Yesterday, Dr. Centor (whom I respect as a calm voice of rationality) went off the rails and joined the ED bashers with this:
Ask almost any inpatient clinician and you will hear that the ER does too many CT scans. I understand why they do them – but I disagree with the philosophy. They do CT scans in the hopes of decreasing malpractice suits.
Prior to CT scans, we diagnosed appendicitis clinically. Some patients have clear signs and symptoms; other patients have more confusing presentations.
Umm, “too many” depends entirely upon where you’re standing in the physician continuum.
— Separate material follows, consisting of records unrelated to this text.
Each point is reached from the start by the listed moves, each made 0, 1 or 2 times, or once backwards (-1), plus a little noise. Say if it took an odd or an even number of moves. Then give how often each move was made.

Moves:
(1): [  7.3  -1.0  -5.3 -10.0  -2.6  10.0]
(2): [ 9.2 13.1 12.1 -3.1 12.1 -3.7]
(3): [  6.3 -15.6  19.8   1.8   0.1   0.7]
Start: [-2.5 -2.2 -1.4 -0.4 -1.1 -2.9]
Points:
[ 30.1   7.6  36.9 -15.8  20.9   0.7] => even (1, 2, 1)
[  9.2 -33.1  -4.7 -15.5 -18.4  21.7] => even (2, -1, 1)
[ 13.6  10.6   4.6 -13.9   8.0   3.9] => even (1, 1, 0)
[-17.8   0.8 -33.5   0.9 -13.4   0.3] => even (0, -1, -1)
[ 35.7  -8.5  57.3 -13.3  20.8   1.2] => odd (1, 2, 2)

Moves:
(1): [  6.4  -5.8   5.7  -5.0 -13.1   3.9  -3.3 -15.7]
(2): [-5.3 13.7  1.2  5.5 -6.1 -0.8 -3.6  5.5]
(3): [ 0.9  8.6 11.7  7.6  4.1  4.5  5.2  5.6]
(4): [ 2.1 -2.9 -3.1 16.1 -1.4 -1.4  2.6 -3.6]
(5): [  6.8   7.1  -3.8   0.5  12.6   2.6 -16.5  -0.9]
(6): [-8.3  3.0 -6.7  0.8  4.5 17.2  3.1 -1.7]
(7): [-0.2  7.4 -2.4 -0.7  4.9 -3.2  7.2 -8.5]
(8): [12.3  9.0 -4.9  5.4 -3.4  6.8 12.4  8.0]
Start: [  0.2   9.3 -12.4   4.6   5.2   5.7   9.7  16.9]
Points:
[  7.3  38.7 -44.3  44.6  -0.2  51.2 -22.7  11.3] => even (1, 2, -1, 2, 2, 2, -1, 1)
[ 10.2  25.9  -5.4  19.7 -10.9 -16.9  17.0 -14.2] => even (1, 1, 0, 1, 0, -1, 2, 0)
[ 25.8  37.4 -26.8  13.6  20.8  61.5  38.0   2.9] => odd (1, -1, 1, 0, 1, 2, 1, 2)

Let me tell you why we order CT scans, from the perspective of the grunt level EM physician.
We see the entire panoply of the human condition (as it applies to medicine), and have the terrific joy and challenge of sorting it out into recognizable bits. Without being dramatic, it’s not much like medical school taught us the physician-patient interaction would be. It’s entertaining but challenging, and more than a few of our patients have a limited education and vocabulary, and are literally unable to express themselves in terms that most ‘regular office’ patients can routinely display. In fact, some of them can do little more than yell “It hurts” and point at their bellies in the most vague way. Laying hands on their abdomens is usually a fruitless exercise in discerning hopefully whether the pain is from the upper or lower portion, to better guide the lab and radiologic / sonographic evaluations.
As for appendicitis: we’ve all, every one of us, had a case that was a Slam Dunk appy, we were so happy we’d made the diagnosis clinically we called the surgeon, who asked the following: “What’s their white count, their UA, and their CT show”? We’ll tell them (deflated a little, don’t they trust us?) that we don’t have a CBC back yet, the patient couldn’t pee now without extraordinary coercion, and why do a CT on a perfect case (?) to be told “call me back when you have them, and don’t do this again”. So, we learn: work everyone up, then call. It’s not only the ED docs who are responsible for increased use of scans.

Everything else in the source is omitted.